Tenants have the upper hand in lease negotiations

Jun 27 | 2011

In this feature, Shayne Foley of Keystone Law explains the various tactics tenants can employ at the outset of negotiations to ensure a good deal.

By Shayne Foley, Keystone Law

In the current tenants' market,Shayne Foley outlines the tactics available to get the best deal when entering negotiations for a new lease.

The recession has torn up the traditional rules regarding landlord and tenant bargaining positions with, in most cases, the balance shifting to the tenant. As Shayne Foley explains, there are various tactics tenants can employ at the very outset of lease negotiations to ensure a good deal.

If your business's accommodation needs are growing, now is an excellent time to consider securing space into which to expand. Conversely, if they are diminishing, you may be surprised by how flexible your landlord will be to work with you through this difficult time.

Once you have identified suitable premises, the usual starting point is for the landlord or their agent to supply you with a draft ‘heads of terms' for negotiation. Although these terms are not legally binding, they will have a huge bearing on your final lease and it is therefore vital that you consider them very carefully and take legal or other professional advice before you sign them.  The clearer the terms, the less protracted and costly the actual lease negotiation should prove to be.

So, what should you look out for when negotiating the heads of terms?

Landlord's security: from the landlord's perspective,the better the strength of your covenant, the less likely you will be to default on your lease obligations, particularly the payment of rent. You will be expected to present accounts and other business details for the landlord's consideration.

Landlords will frequently demand security against the risk of a tenant defaulting. The usual forms being either:

  • A rent deposit, ranging from 3-12 months’ rent equivalent to be paid in advance and held by the landlord in a separate designated interest bearing account; or
  • A guarantor, most frequently a personal guarantor, company director or from a parent company.

Consider demanding an early repayment, either whole or part of the rent deposit during the lease term if the tenant can demonstrate financial soundness.

The premises: It may appear obvious, but the precise extent of the premises should be clearly identified at the outset.
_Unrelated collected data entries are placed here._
Every row gives one point. The window is the flat piece filled in between its corners: a triangle in 3 columns, a solid with four corners in 4, and so on. A path goes straight from each point to the next, and from the last back to the first. List the points from which the path goes on through the window.
(in the rows, 128 means zero)

Window (4 x 4):
[[153 113 121 105]
 [163 120 115 138]
 [150 150 148 143]
 [ 61 133  90 148]]
Path:
(1): [ 56 101 103 183]
(2): [105 121 133 157]
(3): [119 153 114 134]
(4): [142 125  92 116]
(5): [146  97 145 159]
(6): [ 73 102 102 147]
(7): [ 91 168  90 142]
(8): [143 134  78  90]
(9): [150  99 115 143]
(10): [129  84 128 125]
(11): [177 156 112  95]
(12): [109 163  91 105]
Through the window after points: 2, 6, 10, 12

Window (6 x 6):
[[117 104  99 113  79  99]
 [109 130 147  82 165  52]
 [139  68 192 118 157 166]
 [157 114 124 130 103 137]
 [102 145  98 106 114 116]
 [ 96 146 101 199 110 152]]
Path:
(1): [119 113 155  94 106 101]
(2): [109 129 145  94 127  81]
(3): [128  92  78 116 157  71]
(4): [103 112  96 164 130 154]
(5): [117 151 162 174 106 137]
(6): [107 157 149 100  99 112]
(7): [106 119  77 116 144 106]
(8): [146  91 117 147 164 128]
(9): [117 109 190  94  90 127]
(10): [116 110 178 113 141 113]
(11): [145  85 111 108 166 136]
(12): [112 100  83 120 163 121]
(13): [105 143 170 104 104  92]
(14): [ 94 129 172 166  93 149]
(15): [119 116 116 155 137 148]
(16): [138  92 115  96 148 125]
Through the window after points: 2, 4, 6, 10, 14

Window (8 x 8):
[[168 156 106  83 148  69 133 144]
 [189 104 135 132  74 129 134  90]
 [141 159  92  81 105 105 120 165]
 [107 157 131 149 126 126 140 101]
 [152  96 132 147 116 159  75  92]
 [125 139 118  62 118  75 139 138]
 [132 162 170 128 124 133 114 110]
 [167  88 138 135 110 159 129 126]]
Path:
(1): [131 101 125 157 139  71 109 111]
(2): [153 128 106  98  84  56 140 157]
(3): [153 155 132  98 163 135 122 100]
(4): [141 128 120  73 150 134 131 105]
(5): [142 131 123 107  86  73 132 159]
(6): [135  80  96 129 100  95 114 176]
(7): [137 195 128  42 127  94 142 111]
(8): [181 105 116  78 117 139 168  95]
(9): [159 128 139 145  90 104  80 137]
(10): [130 116 136 128  91  97 131 144]
(11): [182 133 121  96 127 145 110 112]
(12): [156 133 131  77  98 154 146 135]
Through the window after points: 2, 4, 6, 12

The landlord should supply up to date plans. The terms should explain any associated rights, such as parking, storage and hours of use.
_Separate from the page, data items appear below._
Each row is a point. Each table stands for the endless flat space through its points: a line for two points, a plane for three, and so on. The two share one point or none. Which?

First (2 x 3):
[[-0.18  0.03  0.07]
 [-0.38 -0.02 -0.13]]
Second (2 x 3):
[[-0.35  0.07  0.08]
 [-0.20 -0.03 -0.07]]
They share: [-0.26  0.01 -0.01]

First (4 x 6):
[[ 0.13 -0.10 -0.33  0.12  0.27  0.30]
 [-0.08  0.41 -0.02  0.09  0.44  0.19]
 [ 0.00  0.51 -0.10  0.28  0.21  0.07]
 [-0.10  0.04 -0.10  0.08  0.29  0.42]]
Second (3 x 6):
[[-0.02  0.27  0.02  0.37  0.31  0.14]
 [-0.44  0.47 -0.41  0.12  0.29  0.13]
 [-0.26  0.38 -0.23  0.21  0.29  0.15]]
They share: [-0.08  0.26 -0.08  0.18  0.23  0.28]

First (3 x 8):
[[-0.10  0.03 -0.02  0.30 -0.09  0.34 -0.01  0.47]
 [ 0.11  0.19 -0.03  0.26  0.10 -0.04  0.20  0.39]
 [ 0.10  0.43  0.02  0.20 -0.07 -0.22  0.45  0.01]]
Second:
[[ 0.06  0.02  0.03  0.37 -0.03  0.19 -0.08  0.35]
 [ 0.01  0.04  0.01  0.37 -0.15  0.15 -0.07  0.40]
 [-0.09  0.16 -0.01  0.33 -0.31  0.01  0.07  0.46]]
They share: no point

First (3 x 11):
[[ 0.11  0.23  0.02 -0.36  0.19  0.07  0.09  0.39  0.16  0.29 -0.14]
 [ 0.22  0.35 -0.02 -0.38  0.15  0.02  0.12  0.41  0.19  0.20 -0.22]
 [ 0.10  0.15 -0.10 -0.06  0.15  0.34  0.12  0.13  0.03  0.44 -0.14]]
Second (3 x 11):
[[ 0.03  0.07 -0.12 -0.15  0.11  0.19 -0.05  0.59  0.16  0.42 -0.24]
 [ 0.27  0.30 -0.16 -0.22  0.34  0.01  0.28  0.22  0.03  0.30 -0.14]
 [ 0.14  0.31  0.06 -0.26  0.01  0.32  0.08  0.13  0.15  0.28 -0.18]]
They share: [ 0.16  0.25 -0.06 -0.22  0.15  0.18  0.12  0.27  0.11  0.32 -0.18]

First (2 x 14):
[[ 0.12  0.11  0.05  0.05  0.34  0.15 -0.25  0.18 -0.06  0.08 -0.07 -0.09
   0.34 -0.15]
 [-0.28 -0.14  0.15 -0.25  0.09  0.05 -0.30  0.13  0.14  0.23 -0.37 -0.44
   0.04 -0.30]]
Second, 3 rows:
[[-0.02  0.17  0.08 -0.36  0.40  0.11 -0.65 -0.02 -0.11  0.37 -0.29 -0.24
  -0.24 -0.15]
 [-0.14 -0.05  0.37 -0.32  0.27  0.17 -0.52 -0.04 -0.10  0.19 -0.33 -0.23
  -0.06 -0.38]
 [-0.26 -0.25  0.50 -0.12  0.04  0.17 -0.23  0.04  0.01  0.01 -0.35 -0.30
   0.24 -0.51]]
They share: no point

First:
[[-0.06  0.18 -0.25  0.15  0.34  0.01  0.22 -0.15  0.26  0.07 -0.24  0.10
   0.01  0.10  0.36 -0.27  0.08 -0.33  0.00  0.09]
 [-0.09  0.17 -0.26  0.18  0.30  0.04  0.20 -0.13  0.19  0.05 -0.18  0.06
  -0.05  0.14  0.34 -0.28  0.08 -0.26 -0.03  0.12]]
Second (4 x 20):
[[ 0.04  0.11 -0.24  0.01  0.34 -0.19  0.24  0.10  0.33 -0.16 -0.19  0.28
  -0.15  0.12  0.06 -0.30  0.43 -0.11 -0.19  0.30]
 [-0.29  0.38 -0.37  0.31  0.24  0.15 -0.05 -0.39  0.03  0.08  0.19 -0.26
  -0.04  0.21  0.52 -0.26 -0.10 -0.10 -0.02  0.32]
 [ 0.08 -0.05  0.00  0.29  0.18  0.01  0.24  0.22  0.01  0.12 -0.39  0.28
  -0.47  0.44 -0.02 -0.38  0.31  0.09 -0.03  0.14]
 [ 0.07  0.13 -0.11  0.14  0.30 -0.16  0.14  0.08  0.23  0.00 -0.23  0.27
  -0.28  0.29  0.03 -0.33  0.40  0.05 -0.08  0.34]]
They share: [-0.15  0.15 -0.28  0.24  0.22  0.10  0.16 -0.09  0.05  0.01 -0.06 -0.02
 -0.17  0.22  0.30 -0.30  0.08 -0.12 -0.09  0.18]

First, 3 rows:
[[ 0.11  0.16 -0.34  0.16  0.13 -0.05  0.19 -0.11 -0.11  0.07 -0.05 -0.07
   0.09 -0.20 -0.21  0.00 -0.26  0.05  0.04 -0.01 -0.26  0.18  0.52 -0.15]
 [ 0.34  0.50  0.14 -0.06  0.01 -0.24 -0.02 -0.19 -0.44  0.42  0.42 -0.08
   0.43 -0.47 -0.04  0.02 -0.21  0.20  0.20 -0.02  0.05 -0.24  0.09 -0.36]
 [-0.10 -0.02 -0.10 -0.05  0.22  0.13  0.16  0.10 -0.20  0.07  0.16  0.05
   0.21 -0.11 -0.30 -0.24 -0.11  0.20  0.07 -0.19 -0.38  0.12  0.43 -0.03]]
Second (2 x 24):
[[ 0.19  0.16  0.06 -0.08  0.25 -0.13  0.01 -0.11 -0.45  0.13  0.27  0.13
   0.45 -0.22 -0.05 -0.06 -0.04  0.15  0.08 -0.17 -0.32  0.10  0.26 -0.15]
 [-0.01  0.24 -0.10  0.00  0.01  0.07  0.17  0.05 -0.13  0.29  0.23 -0.15
   0.13 -0.30 -0.33 -0.18 -0.28  0.23  0.16 -0.05 -0.08 -0.14  0.34 -0.19]]
They share: [ 0.09  0.20 -0.02 -0.04  0.13 -0.03  0.09 -0.03 -0.29  0.21  0.25 -0.01
  0.29 -0.26 -0.19 -0.12 -0.16  0.19  0.12 -0.11 -0.20 -0.02  0.30 -0.17]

Rent, rent-free and other concessions: It is advisable to take independent valuation advice on the rent and other rental concessions such as rent-free periods.  As a very minimum, the initial rent-free period should reflect the time and cost it takes to fit-out the premises to the tenant's specific needs. In a depressed market, landlords are frequently willing to extend this period in an effort to entice new tenants.

Rent review: For leases exceeding three years, landlords will almost certainly wish to protect their asset's long-term value by having the right to review the rent during the lease. Again, this is a matter for valuation advice. Tenants often favour Retail Prices Index (RPI) rent review mechanisms because the rent increase is generally less susceptible to dramatic increases than the more traditional Open Market Value (OMR) process. RPI reviews are also usually settled more quickly and are less expense than OMR reviews. 

Lease term and break options: Generally, lease terms range from three to ten years. The longer the term, the more important it becomes to secure ways of terminating the lease early should your business's circumstances change. The best way to achieve this is through a break option in the lease, which can either be exercisable at a fixed date (say upon the third anniversary) or at any time after a particular date (known as a rolling break). Ensure that the only pre-conditions to exercising a break are the full payment of rent and other sums owed and the vacation of the premises.  Landlords may seek an "exit penalty" whereby the break is conditional on the tenant paying a pre-agreed amount. If you are in doubt you should seek advice.

The service and validity of break options are usually construed strictly by the courts. If the break notice is served late or by an incorrect delivery method, it risks being invalidated with the regrettable consequences of the lease continuing. It is therefore vital not only to diarise the relevant break date well in advance, but also to take legal advice in respect of the actual service.

Alienation - your right to assign the lease or underlet the premises: Break options are not the only method to unload your lease burden. It is standard practice for tenants to have the right to either assign (transfer) the whole of the lease or underlet the whole of the premises, subject to the landlord's prior written consent. If you do assign the lease, you will have to guarantee the assignee's (incoming tenant's) performance of the lease covenants.

Depending on the layout of the premises, it may be possible to underlet in distinct units or entire floors. Consider requesting a right to underlet an entire floor or a predefined or designated part.

Repair: Generally, you will be required to keep the premises in "repair" and return them to the landlord at lease expiry in good condition.  Clearly, if the premises comprise the entire structure, roof and foundations, this can be a major commitment and potential risk on the tenant's part. If so, you should have the premises fully surveyed and identify any problems at the outset, attaching them to the lease in the form of a professionally prepared ‘schedule of condition'. The terms should be clear that the tenant is not responsible for putting the premises into any better condition than that evidenced in the schedule.

Alterations: The lease will almost certainly require the landlord's consent to non-structural alterations. In order to avoid depleting any rent-free periods, you should prepare any works or fit-out specifications as early as possible to ensure that the appropriate landlord's consent, a ‘licence to alter', is available upon completion of the lease.

Hidden costs: These may include:

  • Service charges: In the vast majority of cases, the landlord will provide services to its tenants, especially in multi-let buildings or those on large estates. You pay a fair proportion of the costs of these services, which the landlord recovers under its service charge regime. The service charge can fluctuate and therefore you should request as much information as possible at the outset. If you are concerned about potential future costs, make it clear that you do not expect to contribute towards major items of capital expenditure nor for empty premises elsewhere in the building. Finally, ask for a service charge cap.
  • Insurance: Generally, the landlord will insure the building and estate within which the premises are located and recover a proportionate cost from its tenants. Ascertain the likely costs at the outset. The landlord should have detailed records.
  • Stamp Duty Land Tax: this is a tax based on the lease's cumulative rental value over the term, payable to HM Customs and Excise within 30 days of the lease.
  • Rates: Business rates are payable directly to the rating authority by all occupants. Request the information from the landlord or enquire directly of the rating authority. 

Finally, each deal is different and throws up a unique set of facts. The whole process can take longer than you would expect. Do not hesitate to get the professionals involved at the very earliest stages of the negotiation. By doing so, you could save yourself valuable time and costs in the long run.